This is a small part of a larger picture that artist Michael Breyette has done. It's one of my favorites by him. Click here
to check out his other work. It's inspired more than one little scene in my mind..some of which I've written down.
I'm thinking of putting them all together and writing a story from them, but I'd like to know what you think about it. It'll be in the vein of Angel's Evolution,
where it's in 1st person pov and present tense. Of course, it'll be a contemporary.
Here's a little bit of what I wrote yesterday.Excerpt:
I wrap my arms around his waist and bury my face against his chest. I try not to cry because I don’t want his fellow soldiers to ask about the tear stains on his uniform. I breathe deep, savoring his freshly showered smell, plus the faint scent of gunpowder that lingers in his clothes, no matter how often they’re laundered.
His arms embrace me, crushing me tight to him. His lips brush my ear and he whispers, “I’m so tired of all of this.”
Part of his weariness is because of me. I accept my guilt. My need for him and his love for me weighs him down.
Easing away, I meet his gaze and cradle his face in my hands. He stares at me with such exhaustion and pain in his eyes that I want to burst into tears.
“I’m sorry, love.”
He shrugs, not moving from me. “Is it all worth it?”
Fear races through my heart and I gasp. “Is what worth it?”
Hoping, praying he doesn’t say ‘us’.
He gestures to the uniform, to the duffle bag by the front door and to the picture of him graduating from boot camp without me there to see.
“Serving my country. Keeping you a secret.”
I grasp his hands and lead him to his favorite chair. The one I will sleep in most nights while he’s gone. He sits and I kneel, pressing a kiss to his scarred knuckles.
“Never say this isn’t worth it. This is all you’ve ever wanted to be and I would never have you be anything other than this. Your strength and belief has gotten you this far, don’t let them wear you down.”
“It’s not fair to you to hide who you are.” He pulls a hand free and runs his fingers through my hair.
I shake my head and laugh. “I don’t hide who I am. The only thing we hide is what we mean to each other. I will freely admit that it’s hard sometimes not to throw my arms around you after you’ve been gone for months. It’s hard not to come and meet you at the base, but I’ve learned how to deal with that. Don’t I make your homecomings special?”
Blushing, he nods and I can see he’s thinking of the last time he came home from a deployment and how I greeted him in the privacy of our home.
“None of them matter, love. None of it matters as long as you love me and know I love you. I can deal with anything as long as I know you will keep my heart safe in your hands.”
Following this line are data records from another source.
A landscape with many peaks, sampled at points; each row gives a point and its height.
A climber steps from a point to whichever of its 2 nearest points has the largest rise for the distance, and stops where none of them is higher. Distance is the straight distance between rows; heights are no part of it.
vora h=520: [122  53 114 190  87 111 124 113 138 112 143 139 181 156 113 150 103 121
 119  91 136 121 186  94  93 152 115 172 130 125 136  88 103 102  96]
fusos h=639: [110  68 116 156 149 135 133 103 138  92 121 157 189 152 122 174  91 142
  93 109 134 138 118 155 141 169  62 142 156 137 180  92 135  95 162]
buk h=508: [127 126 139 103 117 178 136  71 123 145 101 167 135 129 124 126  61 105
 119  81 170 118 136 157  78  88  86 120 146 142 153 151  96 115 170]
zad h=465: [100 173 168  99 121 142 148  94 142 116  95 154  95 107 147 111 125 118
 146 134 181 168 148 175 120  86 102 127 151 116 142 141  61 130 170]
nobe h=633: [145 103  90 168 145 127 138 119 115 154  81 135 105  84 157 201 148 146
 111  76 176 148  69  91 126 102 111 103 154  52 120 183 124 151 146]
dumo h=89: [139  90 159 110 115 127 141 149 130 100 131 109 153 156  68 106  97  93
  88  83  59 124 168  89 132 124 144 129 112 160 140 127 141 105  93]
Bebak h=35: [172 123  92 147 118 133 208 105 116 147 115 116 133 135 110 160 165 110
 147 132 127  69 123  87  91  81 133  93 118 113 108 114 144 150 144]
moteg h=206: [130 159 175 110 176 131 142 120 128 121 129  42 105 141 150  92 196 117
 161 146 112 104 129 123 113  66 136  71  91 135 126  82  98 154 126]
depo h=662: [150 110 105 177 117 108 116 141 127 125 107 145 123  95 152 193 156 148
 110  87 142 147  89  93 134 129 137 122 148  61 116 172 135 126 126]
vobi h=717: [116 118 113 156  83 136 101 110 139 122  81 184 144  96 146 166 102 153
 114  77 165 158 110 153 146 134  80 136 166 110 166 198 107 112 186]
Nota h=660: [111 155 125 102  91  95 145  99 175 124 113 154 138 131 126 129 119 110
 148 107 114 131 118 163 151  83 118  89 125  94 171 176  88 132 160]
Ruz h=559: [142 142 103 144 154 124 153 135 120 122 103 141 136 116 134 168 163 141
 115 129 134 118  56 155 168 144 103 112 155  94 148 161 167 158 185]
ganib h=31: [149 178 121 123 149  94 131  88 140 155 135 126 133 123 173 131 135 120
 128 142 166 127 108 163 112 107 108 114 133  64 163 113 117 134 150]
dogub h=256: [153 174 161 150 184 119 125 121 106 126 112  47  74 121 183 112 216 149
 173 157 147  99 109 110 110  77 148  81  98 105  95  86 119 154 112]
meken h=693: [118 104 116 183 139 104 125 183 110 107  93 136 100  83 142 193 184 164
 126 139 146 157 114  87 164 143 151 130 147  82  73 174 142 151 131]
kem h=456: [120 115 187  98 225 169 106 126  62  84 130 121 109 126 139 114 104 117
 114 118 135 125 118 115 101 113 125 118 126 157 115  70 132 116 113]
feb h=627: [ 93  93 119 159 123 128  96 145 113  90 132 168 127 106 133 169 141 163
 120 148 154 165 140 112 151 158 122 173 167 135 126 121 125 124 140]
Busum h=99: [139 145 196  78 175 113  86 169 130  98 141  75 128 141 125  76 125 110
  98 101  62 141 147 116 180 142 153 104  93 157 145 121 134  91  88]
kab h=489: [166 113  84 184  70  76 136 145 150 132 135 143 148 132 116 178 164 141
 125 117 124 122 134  88 135 154 159 145 135  74 110 146 149 124 113]
voze h=121: [ 78 106  80  79 136 114 157 161 130 142 121  78 110 122  79 109 134 127
 154 189  55 102 123  92 177 122 169 102 100 180  72 158 131 176  94]
kun h=500: [152  83 102 179  53  70 144 125 151 130 149 146 167 151 102 170 136 123
 129 109 118 107 169  90 109 148 147 146 140 102 121 125 121 109  95]
vov h=384: [101 158 155 129 100 134 123  96 171 152 105 133  67 114 154 133 143 133
 181 102 167 158 126 138  91  62 110 104 143 124 130 166  51 145 139]
Delan h=630: [ 94 126 102 120 168 111 105 175  86 139 127  64  97  99 149 106 134 157
 123 202 123 113 114 113 144 209 170 136 117 145  48 140 182 152  95]
gef h=69: [105  67 109  96 145 108 122 174 125 142 172 106 129 122  82  91  84  82
 109 158 102 136 204  64 104 155 146 159 108 174 103  86 143  97  58]
Mizip h=597: [130 142 101  91 105 109 132 122 154 131 117 168 143 121 106 144 105 120
 123  93  96 118  96 140 165  96 132  89 129 113 159 176 134 113 144]
Siked h=55: [136 116  92 164 101  88 163 102 131 142 151  79 171 191 106 116 166 131
 159 199 102  78 153 129 133 155 132 149 116 153 123  70 147 180 127]
mema h=36: [162 170 141 128 149  96 135 104 130 118 141 103 156 142 147 122 156 117
 131 151 136 112 127 160 131 123 119 101 119  88 150  94 128 133 146]
vurel h=698: [128 126 119 111 110 136  47 143 141 142 170 135 174 116 155  86  59 127
  81  72 133 144 146 153 119 174 126 165 115 123 179 114 132  37  92]
dem h=570: [153 144 111 107 108 103 129 150 161 115 138 156 173 148 103 137 112 133
 101 116  80 115  96 168 174 152 108 110 125 108 166 157 174  91 147]
Duk h=622: [139  96 129 140 166 192 100  93  92 132 138 154 148 127 152 133  65 119
 108  78 187 135 128 144  59 144  94 162 137 128 147  90 117  96 137]
falil h=77: [105  57 145 105 153 154 123 173  95 108 146 139 129 120  75 106  60  86
  94 113 115 134 187  74  88 156 144 153 111 161  95  99 149  92  90]
Todes h=49: [113 142  95 140  90  99 166 108 148 154 144 107 144 169 111 115 173 136
 187 193 103 104 133 136 148 110 146 119 115 148 120 111 114 188 134]
Daf h=94: [154 119 175  86 141 130 125 191 123  96 119  90 136 134  89  81 124 102
  94  95  50 121 160  90 173 155 165 124  94 166 102 140 165 100  89]
Tolo h=60: [141 107  86 132  90 104 171 145 132 153 169 114 156 170  66 106 122 119
 145 193  85  88 174 106 122 174 165 163 108 160  91  97 154 162 103]
Fite h=584: [130 138 115 127 120  94  75 146 138 145 165 134 102 117 157 120 135 155
 137 138 122 154 134 105 140 133 159 138 129 132 124 122 125 102  72]
Veni h=311: [126 144 154 152 127  80 101 128 153 146 125  92  73 129 161 126 185 137
 183  97 118 137 109  95 109  77 148  78 122 103 108 134  67 143  79]
Nik h=114: [108 144 109  90 164 109 123 149 132 118 126  67 121 133 115  99 146 141
 154 155  64 101 100 116 195 114 164  86  94 158 107 137 133 170 102]
pubam h=140: [102 119 137  91 130 147 163 119 153 124 146  91 140 174  57 104 129 111
 148 170  64 119 134 122 151  87 136 122 105 195 137 111 132 178 130]
nakuv h=375: [ 90 115 179 115 117 179 141 108 120 119 145 156 115 155  92 103 122 113
 154 134 136 159 160 132 101  90 125 152 144 187 135 105  92 145 140]
bopoz h=440: [ 91  93 126 117 124 163 127  73 117 132 121 151 143 146 111 129  78 117
 136 116 135 137 134 128  98  83  82 125 140 173 159 120  75 137 137]
zome h=617: [162 149 154 131  99 169 133 171 111  98 125 187 143 126 109 132 134 129
 103 121 126 136 115 166 146 174 126 172 143 133 119 158 181 129 175]
vaf h=339: [116 151 118 168 101  71  90  93 164 156 133 114  98 118 184 139 152 144
 170 104 154 156 120 135 107  85 119 103 125  88 146 153  50 138 102]
dup h=589: [154 102  80 158 154 143 182 137 118 148  83 141 120 104 129 196 169 137
 102 121 158 129  58 123 158 119 100 117 167  81 143 165 155 173 184]
doka h=26: [182 157 130 153 135 117 151  81 138 173 116 112 115 115 182 158 160 125
 117 104 199 120 119 128  92  95 103  94 133  56 148 123 121 132 148]
bala h=699: [168 150 134 139  90 149 140 177 101 147 129 117 107 129 116 104 137 153
 123 162 111 114 139 126 118 203 184 159 104 138  53 142 190 136 117]
Duriz h=780: [118 152 145  94 127 123  82 128 132 123 160 154 154 125 157  85  52 120
  97 107 136 150 132 182 111 149 105 147 123 110 186 114 114  67 132]
sas h=546: [164 190 106  84 127 135 155 142 148 149 136 141 152 137 112 123 116 121
 101 139  95  97  51 204 152 172 128 114 106 104 158 159 192 128 180]
kimes h=400: [104 184 213  79 126 175 161 116 139  93  76 153  84  97 139 104 152 114
 141 128 154 164 146 177 135  74 115 120 131 127 121 152  71 131 184]
gagil h=541: [104 156 167 134 116 117 104 109 134 109 133 154 109 119 165 121 130 139
 156 147 169 182 159 176 126 126 106 150 156 116 153 127  74 126 151]
gurif h=289: [138 142 153 165 162  99 113 138 120 145 107  83  52 117 160 148 193 152
 183 124 138 123 101  86  97  69 158  89 119 103  75 114 103 152  80]
Topak h=105: [108 153 175  76 159 118  97 155 148 104 136  77 118 143 122  93 148 115
 133 128  67 146 129 129 186 109 148  91 100 154 147 139 103 131 101]
Vogeb h=583: [150 160 172 113  97 176 149 130 120 103 112 203 135 123 113 128 119 114
 117  88 152 138 136 164 121 121 117 136 147 133 125 168 152 119 173]
bik h=751: [185 174 156 169  77 138 149 159 114 146 115 107 111 132 128 107 176 163
 133 150 129 104 122 130 108 175 169 133  83 111  61 139 187 153 128]
Dat h=531: [166 179 105 105 144 139 171 150 145 136 101 150 140 118 132 142 140 121
 108 123 122 104  38 196 155 147  95 105 129  86 161 184 184 161 210]
gez h=616: [123 130 110 130 126 111  50 163 143 163 169 141 102  87 165 103 103 147
 114 116 133 161 143 100 116 155 164 157 128 137 129  97 127  57  51]
zaboz h=657: [ 88 119 117 162 126 108 109 159 111  80 102 149 111 103 122 156 171 160
 143 158 120 151 127 106 193 138 133 135 155 139  94 157 123 146 135]
Gete h=808: [102 154 105 133  89  91 130  89 174 134  84 174 125 102 160 147 102 127
 138 107 156 153 115 171 167 104  84 113 165  83 174 200  81 130 190]
Dig h=523: [ 83 136 114 115 171 108  70 149 116 138 164  87  71 126 160  89 160 161
 176 203 123 141 118 122 143 118 167 138 118 181  89 109 112 145  61]
Dise h=164: [134 138 151 100 152 129 149 124 137 128 142  51 131 165 101  97 164  99
 151 145  82  90 140  95 115  85 144 102  82 157 122  80 126 168 109]
noviv h=84: [119  82 164 102 124 170 139 128 109 115 139 125 140 142  71  91  57  85
  88  64  93 131 170  89  99 109 145 147 109 175 139 119 135  94  94]
turuz h=655: [167 159 125 106 109 158 128 164 114 136 142 154 129 140 107 104 116 134
 120 138 104 119 131 135 137 162 169 149 119 140 103 142 175 111 128]
rori h=674: [110  83 106 159  99 134 147  84 137  96  92 178 172 138 110 178 103 139
 113  99 141 133 121 149 153 134  60 119 178 134 169 145 117 112 180]
Fugub h=556: [ 94  63  96 184 108 144 104  88 124 123 143 162 161 138 137 149  91 132
 131 129 171 142 170 119  95 148  91 180 145 149 151  76  90 113 111]
baz h=634: [102 155 172 125 139 115 123 103 133  93 131 140 143 140 157 103  91 108
 116 141 152 166 152 196 128 141  83 158 146  99 184  93  91  95 154]
buto h=537: [ 89 162 112 101 167 105  60 139 130 141 160 113  73 111 170 106 149 151
 160 162 119 152 104 121 154 105 157 117 113 147 118 127 102 132  69]
sula h=30: [186 103 102 141 121 160 205  75 110 152 100 136 136 133 116 176 143  93
 117  85 145  68 120  90  77  76 100  84 136 105 124 115 135 133 147]
dev h=530: [125 130 166 112 188 175 101 106  82 115 140 142 115 120 153 123  93 123
 109 101 158 135 115 135  87 121 113 121 136 136 142  94 119 113 128]
Vaneg h=24: [180 140 114 149 106 142 186  71 138 154  92 113 126 120 153 158 160 102
 119  76 174  75 124 117 103  70  91  57 139  77 158 142 111 122 163]
zol h=663: [125 134 127 122 141 147 118 190  89 128 125  95 107 110 125  92 131 158
 112 184 118 122 131 121 131 229 175 159 115 154  56 135 192 138 109]
bezi h=659: [140 119 112 130 122 141  54 155 137 161 173 158 145 108 155 114  80 137
  89  81 158 143 125 123  85 183 148 182 124 115 150 108 150  51  82]
sef h=599: [115  89 138 193 118 138 115 110 128 108 146 168 158 131 143 168 142 148
 127 147 180 157 160 133 134 169 102 184 170 129 146  95 121 122 143]
luv h=41: [170 148 135 152 129 140 163 110 114 128 116 120 134 140 130 137 183 130
 141 145 135 100 133 131 114 113 132 111 123 123 118 108 146 151 150]
Minib h=706: [126  83 109 136 158 161 114  95 120 129 141 157 175 140 130 151  49 119
  96  87 159 113 110 154  82 155  77 160 139 131 174  94 134  93 141]
Vaga h=130: [ 83 110 114  72 123 169 180 124 134 137 126  94 134 156  48  97 108 122
 147 195  57 106 125 130 173 117 156 127  96 207 101 133 150 185 128]
zube h=588: [ 85 124  85 127 184  99  86 148  82 124 152  63  99 114 168 115 142 165
 144 223 138 121 109 121 149 160 152 149 122 155  63 106 163 169  80]
Logu h=63: [111  87  85 111 107 104 140 171 136 155 174 120 136 143  75 102 103 106
 129 174  80 125 193  81 127 156 163 161 115 181 100 103 150 117  80]
kidut h=552: [141 158 144  94 103 169 146 105 141 135 108 200 144 119 125 136  76 110
 109 102 175 138 125 173 102 118 100 151 154 127 148 170 145 111 194]

For each start below, name the point where the climber stops.
Busum => Duriz
gef => Duriz
kidut => bik
zube => bik
sas => Gete
vaf => Duriz
pubam => Duriz

Call two points neighbours if one is among the 2 nearest of the other. Go from one point of each pair to the other, from neighbour to neighbour, staying as high as possible. Name the lowest point that can't be avoided.
meken / Minib => Dat
Duriz / bik => Dig
Gete / Minib => fusos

Dropping to his knees with me, he pulls me close and demands entrance to my mouth. I open to him like a flower to the morning sun. Denying him isn’t in my vocabulary or within my ability. He sweeps his tongue in and strokes mine, drawing a groan from me. I flex my fingers against the back of his head, his hair cut too short for me to hold on to. His large hands slide down to grip my ass and rock me into him.
A horn honks outside and we break apart. It’s time to say good-bye for another six months. My heart cracks a little more, but I smile, not wanting him to know how much it hurts to watch him leave.
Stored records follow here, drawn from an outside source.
Points on a hilly landscape, in no order, each with its height.
From any point a climber takes the steepest step (rise divided by distance) to one of its 4 nearest points. It stops when none of these is higher. Distance is the straight distance between rows; heights are no part of it.
<495>: [138 119 114  97 126 156 144 111  70 114]  h=677
<128>: [119 108 130 116 127 102 105 142 106 150]  h=687
<61>: [115 119 145 135 135  82  94 181  88 175]  h=493
<147>: [163 141 118 131  97 138 130 119 196 121]  h=164
<556>: [ 95 110 150 126 162  94 102 129  90 145]  h=520
<318>: [186 141 101 109  78 172 161 124 142  94]  h=649
<526>: [106 139 105 158 117 118 112 116 196 146]  h=372
<477>: [123 117 135 121 151 153 147  79 127 101]  h=430
<377>: [137 145 121 145 115 131 126 116 209 127]  h=387
<375>: [117 132 153 160 125  76  89 221  88 181]  h=200
<322>: [ 93 123 125 140 141 109 108  98 159 138]  h=474
<314>: [171 125 106 117  75 136 130 124 147 122]  h=16
<81>: [133 119 120 116 129 133 129 104 141 121]  h=377
<155>: [126 109 126 108 135 120 119 113 106 134]  h=485
<118>: [105 129 104 139 102  92  94 143 149 164]  h=166
<595>: [ 94 131 132 157 146 119 121  87 189 120]  h=536
<75>: [140 111 143 102 132 121 128 169  46 143]  h=302
<30>: [146 115 117 112  89 108 110 141 120 142]  h=442
<207>: [ 89 127 110 141 129  96  94 128 149 158]  h=318
<430>: [114 105 139 110 148 134 131  92  91 116]  h=480
<386>: [118 150 139 157 143 138 137  97 212 110]  h=558
<362>: [122 136  96 147  79 101 104 138 188 152]  h=91
<456>: [149 139 121 118 135 181 169  90 138  83]  h=407
<129>: [115 124 115 133 123 111 107 110 160 140]  h=373
<570>: [156 165 152 132 158 198 194 104 165  60]  h=350
<514>: [ 90 133 138 162 133  73  89 204  99 187]  h=294
<558>: [111 171 146 174 152 138 147 123 240 109]  h=438
<387>: [144 139 113 114 133 188 174  83 121  77]  h=332
<500>: [171 132  95 102  84 168 157 117 105 104]  h=216
<298>: [155 147 114 144  94 128 128 129 208 129]  h=198
<351>: [138 116 136 100 139 132 134 169  26 134]  h=250
<416>: [105 113 143 132 151 121 123  83 136 122]  h=544
<39>: [109 126 125 112 149 169 164  78  59  86]  h=364
<9>: [121 118 128 124 140 133 132  91 149 120]  h=466
<397>: [104 112 128 122 139 104 103 120 117 146]  h=538
<13>: [158 166 129 125 144 207 198 101 146  60]  h=702
<254>: [ 62 113 152 144 164  89 101 113 115 147]  h=541
<382>: [148 134 107 134  89 120 112 128 186 140]  h=138
<159>: [138 117 141 112 121 100 111 175  69 158]  h=374
<428>: [120 167 128 169 133 136 135 129 238 117]  h=475
<492>: [ 88 124 117 142 132  83  89 150 122 169]  h=375
<47>: [ 71 124 147 161 163  74  88 175  99 173]  h=263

“I’ll write,” I promise like always.
We stand and I follow him to the door where he grabs his bag. I give him another quick kiss before stepping back, so his friends couldn’t see me. They know me as his roommate, nothing more, and I know it kills him to not tell them the truth. Too much is at risk for him to share our reality with others.
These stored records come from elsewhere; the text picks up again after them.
Each row is a point on a landscape with many valleys, with its height.
From any point a ball rolls to the lowest of the 2 points nearest to it. It stops when none of these is lower. Distance is the straight distance between rows; heights are no part of it.
z143: [113,102,86,102,90,118,81,108,88,79,90,93,73,103,100,82,86,107,74,91,81,102,129,115,91,96,80,103,84,94]  h=50.0
z614: [96,112,96,105,73,110,95,115,113,113,106,113,90,113,100,103,66,79,90,109,98,110,85,91,109,91,120,111,96,112]  h=42.2
z585: [100,85,92,101,119,106,101,128,92,115,107,67,97,100,119,100,82,96,80,112,98,112,112,130,89,84,80,103,112,129]  h=52.8
z397: [96,117,83,114,101,124,78,96,110,123,105,85,112,111,102,107,89,93,86,101,114,119,75,99,97,101,112,115,88,117]  h=47.9
z534: [89,126,130,108,105,104,114,99,97,117,107,70,119,90,102,115,112,90,142,73,85,64,91,86,129,117,123,102,117,86]  h=53.6
z263: [106,112,81,89,72,80,96,84,123,100,81,89,128,109,118,91,118,100,131,103,135,90,100,72,94,127,132,72,90,101]  h=56.6
z380: [85,102,122,93,100,110,120,100,95,106,86,86,127,91,90,101,120,122,118,68,99,68,84,80,116,117,98,108,115,85]  h=56.9
z602: [79,93,108,114,69,105,96,79,119,102,83,102,104,102,111,83,128,100,108,88,112,97,87,76,81,102,119,87,85,91]  h=63.3
z857: [118,120,87,86,85,90,97,111,96,86,94,96,124,98,97,92,103,106,135,77,113,87,80,81,105,121,109,99,108,100]  h=47.8
z460: [83,91,104,114,118,107,111,73,92,106,96,104,137,103,103,91,107,88,129,82,109,99,88,74,87,129,103,93,100,80]  h=66.3
z212: [94,90,141,120,77,109,84,118,117,135,89,91,85,122,86,97,98,88,104,104,76,81,97,97,93,81,124,109,88,105]  h=86.1
z539: [106,91,107,78,105,107,114,102,100,74,96,120,115,80,104,105,123,126,101,91,88,121,97,124,115,79,90,84,138,118]  h=35.7
z229: [112,97,109,118,95,95,108,103,109,108,100,90,103,76,136,117,75,77,81,117,108,101,82,101,114,102,103,77,109,100]  h=61.6
z48: [90,102,99,91,92,123,75,100,79,96,83,86,107,129,91,91,120,121,112,107,104,96,88,84,87,121,91,142,107,95]  h=55.4
z391: [96,86,99,85,121,112,107,115,95,108,102,88,93,118,110,88,88,79,55,93,105,94,102,107,92,91,88,119,97,123]  h=48.0
z446: [98,91,105,108,107,114,102,78,100,94,115,87,108,67,142,134,109,95,89,74,85,101,116,105,113,106,106,88,94,89]  h=70.1
z481: [93,94,124,128,131,92,111,86,124,109,119,118,91,96,92,99,88,101,90,111,84,104,96,100,105,73,106,87,92,84]  h=4.5
z542: [91,98,120,113,133,99,110,99,96,114,104,110,99,109,63,101,80,116,95,112,74,102,130,105,94,92,78,121,78,104]  h=37.3
z643: [116,101,64,86,106,86,103,88,103,98,104,104,107,74,73,94,86,104,85,118,119,100,121,98,104,93,76,89,100,88]  h=39.7
z664: [88,79,125,93,79,125,115,109,86,111,86,92,124,109,88,106,108,86,122,79,94,78,76,72,119,106,125,102,114,96]  h=60.1
z853: [85,90,111,89,106,98,122,85,100,82,106,112,128,64,111,117,103,114,106,85,107,110,95,108,118,99,93,75,126,99]  h=28.4
z113: [88,97,95,108,91,128,68,63,91,114,102,103,134,106,94,99,99,81,133,95,98,100,117,76,90,130,116,102,90,83]  h=63.9
z889: [97,116,96,109,133,119,92,109,87,104,100,92,103,101,105,97,61,89,86,97,92,113,94,111,113,98,87,110,126,88]  h=18.8
z737: [105,95,105,129,112,106,93,80,119,81,118,83,103,97,118,104,74,105,84,118,106,112,81,111,97,100,94,66,95,97]  h=57.2
z831: [96,111,67,83,116,78,98,94,98,85,107,118,79,120,95,88,128,129,84,124,122,112,95,119,89,111,95,94,110,106]  h=50.1
z242: [95,115,111,119,119,108,88,103,89,101,94,94,109,97,111,110,111,98,108,49,88,114,90,104,98,107,119,104,83,102]  h=53.0
z522: [78,89,116,101,84,90,100,96,121,110,101,103,97,109,98,110,124,125,96,89,83,80,87,85,101,105,114,108,83,96]  h=65.9
z56: [99,98,81,74,84,115,108,88,93,89,98,109,101,98,65,94,83,88,85,126,125,103,122,85,109,96,74,120,93,101]  h=31.8
z702: [114,125,74,62,93,95,106,91,101,67,110,100,109,81,116,105,124,143,103,100,124,89,109,109,122,126,93,95,127,94]  h=67.4
z910: [107,99,97,114,92,114,83,95,80,113,97,88,125,100,102,116,91,67,134,95,101,121,108,92,89,110,111,104,77,107]  h=60.7
z612: [119,123,59,95,83,89,85,100,100,82,97,66,80,112,105,95,116,126,117,118,106,90,122,111,99,117,97,66,79,96]  h=73.6
z941: [116,70,126,102,81,105,107,114,101,111,109,108,105,115,92,111,83,46,122,115,106,103,87,85,101,106,120,101,96,97]  h=52.9
z467: [124,130,65,95,86,98,84,105,101,95,96,70,98,105,102,77,129,135,120,101,100,62,100,90,91,124,99,91,90,102]  h=71.3
z151: [117,106,67,78,108,98,103,107,99,89,125,109,87,111,100,106,121,137,89,119,108,117,83,144,96,107,100,65,128,122]  h=46.3
z265: [98,107,78,112,96,90,89,94,104,93,97,101,75,99,92,87,122,111,87,97,117,107,84,118,80,93,98,76,97,102]  h=53.1
z935: [131,112,98,116,84,79,90,127,114,91,115,98,67,98,134,109,101,111,110,114,96,111,85,128,98,88,114,79,100,102]  h=78.5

He shuts the door behind him and I move to the window, peeking from behind the curtains to watch him toss his bag in the trunk and slide into the back seat of the car. He doesn’t look back and I understand, though it hurts.
Once the car is out of sight, I turn to stare into the living room, seeing only the picture of him in his uniform. I pick it up from where it sits on our mantel. I run my fingers over the cool glass covering his face.
Is all this pain worth it? The nights of loneliness when he’s not around and I have no one to talk to about my fears and wishes. I’m being over-dramatic. I have friends who know about us and who listen whenever I need to talk, but if I call too much, it sounds like whining and I don’t want anyone to believe I hate my life.
The circumstances surrounding my life suck, but it is a choice I made when I fell in love with him. The truth of it all is that every moment of doubt and pain is worth it for each minute I spend in his presence. It’s worth it for the knowledge that he loves me more than anything else in his life.
He doesn’t have to tell the world about me. He simply has to show me he loves me and I will stay with him forever.